Scoring Indian leaders exceptionally high where others had failed, a June 18, 2010 report by Morgan Stanley on the country’s post-crisis position says, “Unlike in many other countries in the region, the credit crisis did not result in job losses in India, (though), there was a temporary cutback in spending due to weak confidence and concerns about potential job losses, which did not happen.

“Industrial production, which is the best proxy to measure the monthly trend in overall growth environment, has grown by 17.6 per cent, seasonally adjusted over the last 12 months. The sharp pace of recovery reflects the strength of India‘s domestic demand-oriented model, which remains the best in the region.” Does anyone need fortified lenses to see through this calculated governance?
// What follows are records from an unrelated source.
Here is a tiny trained network, its code and every weight. The questions are about switching its units off for an input and a class, where a switched-off unit gives its printed mean instead of its output.

import numpy as np


def w(rows, s, z=0):
    codes = np.array(rows[::2]) - 128.0
    scale = np.full(codes.shape[1], s)
    scale[-1] = z or s
    return codes * scale


def f(y):
    return y / 2 * (1 + np.tanh(0.7978845608 * (y + 0.044715 * y**3)))


def log_softmax(a):
    a = a - a.max(-1, keepdims=True)
    return a - np.log(np.exp(a).sum(-1, keepdims=True))


def net(x, mask):
    res = np.array(x, float).reshape(1, 6) / 4 @ E
    y = f(res @ A[0][:, :-1].T + A[0][:, -1])
    res = res + np.where(mask, y, B[0][:, -1]) @ B[0][:, :-1]
    return log_softmax(res[-1] @ U[:, :-1].T + U[:, -1])


A, B = {}, {}
E = w([
[38,175,156,108,115,158,165],'x0',
[110,154,86,240,107,158,93],'x1',
[170,177,101,133,108,121,254],'x2',
[152,143,84,128,18,242,90],'x3',
[185,146,90,119,174,118,140],'x4',
[188,147,213,171,107,99,82],'x5',
],0.0095)
A[0] = w([
[179,132,126,120,164,88,199,254],'N0',
[70,90,106,108,116,100,249,160],'N1',
[141,147,169,170,191,94,68,254],'N2',
[100,79,132,52,166,122,137,213],'N3',
[113,119,153,167,46,137,65,206],'N4',
[147,79,139,141,177,66,108,110],'N5',
[118,118,170,63,126,120,75,172],'N6',
[94,117,128,129,155,111,150,119],'N7',
[55,141,159,154,137,123,173,195],'N8',
[176,130,26,129,158,155,151,238],'N9',
],0.015,0.0045)
B[0] = w([
[208,114,131,155,111,97,191,249],'N0',
[189,229,139,112,230,137,60,233],'N1',
[49,98,99,198,132,43,195,236],'N2',
[126,108,150,67,87,47,78,226],'N3',
[84,96,184,168,136,253,131,214],'N4',
[171,62,99,134,181,82,119,221],'N5',
[109,97,146,71,99,117,79,197],'N6',
[110,127,110,117,165,97,117,160],'N7',
[55,197,142,109,141,104,163,190],'N8',
[138,119,28,106,63,125,121,226],'N9',
],0.018,0.013)
U = w([
[255,170,120,133,48,149,233,254],'0',
[107,73,146,59,94,111,52,63],'1',
[79,112,8,150,73,207,72,124],'2',
[105,235,102,97,175,109,124,92],'3',
[73,79,202,164,116,214,103,154],'4',
[120,45,89,163,168,58,146,140],'5',
[31,135,163,160,128,114,171,56],'6',
],0.0085,0.0032)

Each question gives the input, the list of numbers given to net, and the class t.
The units are the neurons (one row each of A and B). Each row of codes is followed by its name. A weight is (code - 128) times the scale printed after its matrix; where a second scale follows, it is the last column's (A, B and U).
mask holds one flag per neuron, in row order. A switched-off neuron (its flag False) gives its mean, the last column of its row in B, instead of its output. The means were averaged over made-up inputs and are rounded, as every weight is.
A unit's drop is (log p(t) with every unit on - log p(t) with that unit switched off) / (log p(t) with every unit on - log p(t) with every unit switched off).
The circuit of an input: a set's keep is (log p(t) with only the set's units on - log p(t) with every unit switched off) / (log p(t) with every unit on - log p(t) with every unit switched off). Starting from all 10 units, units are removed one at a time, each time the one whose removal leaves the highest keep (on an exact tie, the one counted first), for as long as the keep stays at least 0.8.
units of the circuit, in order: the units of the circuit, biggest drop first
k most important neurons: the k neurons with the biggest drops, biggest first
drop of u: that unit's drop, to one decimal
input [-1,8,-8,0,-5,0], class 4: units of the circuit, in order : [N4]
input [-7,-7,2,6,-5,-3], class 1: units of the circuit, in order : [N0 N2]
input [-1,0,7,-7,5,-7], class 3: 3 most important neurons : [N1 N7 N8]
input [7,5,3,-5,0,3], class 3: 2 most important neurons : [N1 N4]
input [2,-5,-3,-3,-3,-2], class 1: 2 most important neurons : [N3 N6]
input [7,-3,0,1,8,5], class 0: 2 most important neurons : [N5 N1]
input [-3,-8,6,-6,-2,2], class 0: 2 most important neurons : [N0 N1]
input [-7,-5,-1,-2,-3,-4], class 1: 2 most important neurons : [N3 N2]
input [5,-6,-3,-4,-6,2], class 1: 2 most important neurons : [N6 N3]
input [-6,6,3,-6,5,-7], class 0: 2 most important neurons : [N0 N9]
input [-2,-8,-1,-2,-8,7], class 1: 3 most important neurons : [N6 N3 N0]
input [3,4,8,-8,0,1], class 3: 2 most important neurons : [N1 N8]
input [8,7,-8,-1,0,2], class 6: 3 most important neurons : [N2 N8 N1]
input [7,0,7,-7,8,4], class 0: units of the circuit, in order : [N0]
input [2,-7,1,2,-2,-6], class 3: drop of N1 : 1.8
input [-3,1,1,5,4,-2], class 2: drop of N0 : 0.2
input [-2,8,5,0,2,0], class 0: drop of N4 : 0.2
input [8,-8,3,6,3,-5], class 3: drop of N1 : 0.8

I hate to sound like a pessimist. But I’m worried over the social and/or economic instability that may occur as a result of freshly executed lay-offs in the banking industry, the yet-to-be-concluded list of more workers to go in the same sector and the 50,000 PHCN workers pencilled by government to soon hit the streets. Remember, the government still has the 2009 casualties to deal with.

The situation is more worrying, given the fact that a report released in September by the British Council had raised the alarm over an impending “demographic disaster” in Nigeria unless it planned for “the growing number of young people frustrated by lack of jobs and opportunities”.

The report, compiled by an independent task force of renowned Nigerian professionals, including Dr. Ngozi Okonjo-Iweala of the World Bank, said, “Large cohorts of unemployed or underemployed young people destabilise their societies, fuelling crime and creating conditions where civil conflict becomes more likely. Instead of collecting a dividend, a country that is not well prepared to make the most of its baby boom generation can find itself in the midst of a demographic disaster!” Has anything been done to avert this?

In all of this, however, one public office holder I don’t envy is the Minister of Finance — Olusegun Aganga. I would say that I had never been as proud of my Nigerian nationality as the minister made me while delivering his speech as the Chairman of the Board of Governors of the IMF and World Bank during the plenary of the Washington meetings.

In fact, I walked on air as I listened to the conversation of two white journalists, who likened his brilliant speech to that of Martin Luther King Jnr. Back home, however, I became afraid of how much his apparent intelligence or impeccable English would undo this inherited ugly unemployment scenario. He has said his team will target a three-per cent reduction in unemployment rate over the next one year, noting that a 17.9 per cent rate in a country of 150 million people is rather high. He hinged his optimism on government’s private sector-led, job creating initiative, especially the focus on labour-intensive sectors like agriculture and construction. Good! However, one fact may be hard to swallow: the minister has a very bad case in his hands. Therefore, the number of oranges he plucks from this withered tree in the next five months will determine his fame, going forward. But first, he must, especially at this time, resist the damning urge to make influential politicians “happy”.